Create the Topics in Cloud Cluster

  1. Create a connect-test topic as follows:

    ccloud topic create --partitions 1 connect-test
    

    Important

    You must manually create topics for source connectors to write to.

  2. Produce records using Confluent Cloud (press Ctrl+D to stop producing).

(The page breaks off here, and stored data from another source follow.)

Each row was made from one path, in order. Every step used is in the known rows, and no mark comes twice. Write each row's path.
Known rows:
J V Q X: [ 0.18  0.12  0.05  0.29 -0.39 -0.22 -0.09 -0.03 -0.07  0.09 -0.30 -0.19
 -0.17 -0.10  0.30 -0.19  0.14 -0.02 -0.08  0.21 -0.16  0.01]
Q X C: [ 0.22  0.11  0.03  0.40 -0.42 -0.11 -0.17  0.10 -0.17  0.00  0.14 -0.12
 -0.07  0.05  0.34 -0.35  0.07 -0.02  0.05  0.16  0.18  0.04]
J V Q X H: [ 0.23  0.16  0.08  0.36 -0.41 -0.26 -0.15 -0.12 -0.05  0.03 -0.18 -0.23
 -0.12 -0.05  0.29 -0.24  0.05  0.09 -0.09  0.17 -0.08  0.00]
K R J V: [ 0.05 -0.09  0.02 -0.06 -0.40 -0.18 -0.26  0.10 -0.17  0.06 -0.29 -0.19
 -0.17 -0.02 -0.09 -0.19  0.36 -0.12 -0.35  0.39 -0.04 -0.05]
T V J R K: [-0.02  0.02  0.04 -0.03 -0.35 -0.17  0.02  0.05 -0.39  0.18 -0.49 -0.04
  0.03  0.01 -0.10  0.08  0.07 -0.32 -0.56  0.20 -0.01  0.03]
T V Q X: [ 0.14  0.18  0.05  0.41 -0.41 -0.15 -0.06 -0.12 -0.13  0.14 -0.32 -0.19
 -0.11 -0.03  0.30 -0.12  0.03 -0.11 -0.09  0.13 -0.12 -0.01]
K R J: [ 0.03 -0.02  0.01  0.05 -0.43 -0.13 -0.22  0.12 -0.23  0.09 -0.03 -0.23
 -0.14  0.00 -0.04 -0.27  0.26 -0.10 -0.29  0.26  0.12 -0.05]
K R C X H: [ 0.30  0.23  0.00  0.22 -0.44 -0.24 -0.33  0.20 -0.11  0.10  0.27 -0.32
 -0.07  0.06 -0.02 -0.39  0.21 -0.18  0.02  0.12  0.22 -0.15]
Q V T: [-0.02 -0.02  0.09  0.34 -0.43 -0.14 -0.26 -0.08 -0.20  0.18  0.01 -0.09
 -0.13 -0.16  0.10 -0.07 -0.10 -0.03 -0.12  0.24 -0.04 -0.02]
Q V J R C: [ 0.14 -0.06  0.08  0.15 -0.42 -0.20 -0.07  0.05 -0.37  0.16 -0.15 -0.15
  0.03 -0.13  0.08  0.03  0.18 -0.44 -0.35  0.35  0.09 -0.05]
V J R C X Q: [ 0.41  0.14  0.03  0.12 -0.44 -0.21 -0.05  0.18 -0.30  0.18 -0.11 -0.11
  0.00 -0.10 -0.11 -0.05  0.23 -0.49 -0.20  0.16  0.20 -0.03]
C X H: [ 0.22  0.27  0.05  0.40 -0.41 -0.17 -0.26  0.15 -0.09  0.02  0.33 -0.12
 -0.04  0.00  0.04 -0.30 -0.03 -0.04  0.08 -0.04  0.03 -0.08]
C X Q V: [ 0.39  0.11  0.10  0.38 -0.51 -0.13 -0.24  0.10 -0.15  0.18  0.17 -0.12
 -0.12 -0.12 -0.07 -0.05 -0.05 -0.26  0.11  0.12  0.02 -0.05]
T V Q: [ 0.02  0.12  0.04  0.30 -0.35 -0.09 -0.07 -0.08 -0.23  0.14 -0.28 -0.12
 -0.08 -0.11  0.10 -0.06 -0.03 -0.16 -0.05  0.11 -0.13 -0.02]
H G: [ 0.00  0.15  0.03  0.34 -0.36 -0.02 -0.24  0.17 -0.25 -0.02  0.31 -0.11
 -0.03 -0.10  0.10 -0.35 -0.04 -0.03  0.04  0.13  0.02  0.03]
T V J: [ 0.01  0.04  0.06  0.20 -0.35 -0.08 -0.05 -0.06 -0.23  0.07 -0.46  0.02
  0.04 -0.09  0.01 -0.05  0.01 -0.25 -0.28  0.16 -0.12  0.03]
K R J V Q: [ 0.01 -0.07  0.03 -0.06 -0.36 -0.21 -0.17  0.05 -0.20  0.12 -0.42 -0.24
 -0.22 -0.07 -0.01 -0.11  0.33 -0.13 -0.33  0.39 -0.06 -0.06]
H X: [ 0.20  0.20  0.04  0.37 -0.44 -0.10 -0.20 -0.02 -0.26  0.05  0.19 -0.02
 -0.06 -0.08  0.02 -0.33  0.01 -0.11  0.11  0.04  0.14  0.07]
H X C: [ 0.22  0.14  0.03  0.37 -0.41 -0.07 -0.22  0.04 -0.34  0.00  0.24  0.04
 -0.04 -0.01  0.08 -0.33  0.01 -0.14  0.20  0.12  0.29  0.08]
J V: [ 0.10  0.05  0.04  0.17 -0.35 -0.13 -0.20  0.06 -0.14  0.03 -0.13 -0.07
 -0.08 -0.13  0.03 -0.20  0.10 -0.06 -0.06  0.18 -0.13  0.02]
K R J V Q X: [ 0.13 -0.02  0.03  0.05 -0.42 -0.27 -0.16  0.01 -0.10  0.12 -0.46 -0.30
 -0.25  0.01  0.19 -0.17  0.39 -0.08 -0.38  0.41 -0.06 -0.06]
K R: [ 0.08  0.05  0.01  0.11 -0.38 -0.12 -0.24  0.16 -0.17  0.09 -0.04 -0.19
 -0.09 -0.03 -0.01 -0.36  0.14 -0.10 -0.05  0.15  0.09 -0.01]
T V: [ 0.05  0.11  0.04  0.29 -0.37 -0.06 -0.16 -0.03 -0.20  0.08 -0.15 -0.07
 -0.02 -0.07  0.02 -0.14  0.01 -0.14 -0.06  0.10 -0.10  0.00]
Q V J R: [ 0.06 -0.07  0.10  0.15 -0.38 -0.16 -0.08  0.08 -0.32  0.12 -0.27 -0.03
  0.03 -0.12  0.05  0.04  0.07 -0.36 -0.34  0.28 -0.03 -0.02]
X Q V J R: [ 0.26 -0.10  0.12  0.15 -0.46 -0.15 -0.07  0.01 -0.35  0.17 -0.30 -0.05
  0.01 -0.16 -0.10  0.09  0.02 -0.38 -0.31  0.27  0.09  0.05]

Write each row's path:
[ 0.06 -0.05  0.11  0.26 -0.42 -0.13 -0.10 -0.01 -0.25  0.10 -0.18 -0.04
 -0.01 -0.14  0.09 -0.03 -0.04 -0.23 -0.24  0.24 -0.04  0.00] -> Q V J
[ 0.21  0.23  0.07  0.49 -0.45 -0.22 -0.11 -0.10 -0.11  0.06  0.08 -0.27
 -0.09 -0.02  0.34 -0.32 -0.05  0.10 -0.04  0.04  0.08  0.00] -> V Q X H
[ 0.19  0.12  0.04  0.42 -0.38 -0.14 -0.08  0.05 -0.20  0.06  0.00 -0.16
 -0.12  0.01  0.42 -0.27  0.04 -0.04  0.07  0.16  0.15  0.03] -> V Q X C
[ 0.29  0.05  0.11  0.42 -0.55 -0.14 -0.28 -0.25 -0.29  0.22  0.04 -0.03
 -0.16 -0.18 -0.11 -0.06 -0.15 -0.13  0.03  0.22  0.20  0.09] -> H X Q V T
[ 0.35  0.02  0.11  0.18 -0.45 -0.19 -0.11  0.16 -0.27  0.19 -0.23 -0.02
 -0.02 -0.11 -0.13  0.12  0.06 -0.48 -0.21  0.22  0.02 -0.05] -> C X Q V J R
[-0.08 -0.05  0.04  0.11 -0.39 -0.17 -0.24 -0.10 -0.18  0.10 -0.24 -0.06
 -0.19 -0.13  0.00 -0.06  0.17  0.03 -0.38  0.36 -0.11 -0.01] -> R J V T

     ccloud produce --topic connect-test
    {"field1": "hello", "field2": 1}
    {"field1": "hello", "field2": 2}
    {"field1": "hello", "field2": 3}
    {"field1": "hello", "field2": 4}
    {"field1": "hello", "field2": 5}
    {"field1": "hello", "field2": 6}
    ^D
    
  3. Verify that they can be consumed:

     ccloud consume -b --topic connect-test
    {"field1": "hello", "field2": 1}
    {"field1": "hello", "field2": 2}
    {"field1": "hello", "field2": 3}
    {"field1": "hello", "field2": 4}
    {"field1": "hello", "field2": 5}
    {"field1": "hello", "field2": 6}
    ^D
    

Setup a Connect Worker with Confluent Cloud

Download the latest ZIP or TAR distribution of Confluent Platform from https://www.confluent.io/download/. Follow the instructions based on whether you are using a Standalone Cluster or Distributed Cluster.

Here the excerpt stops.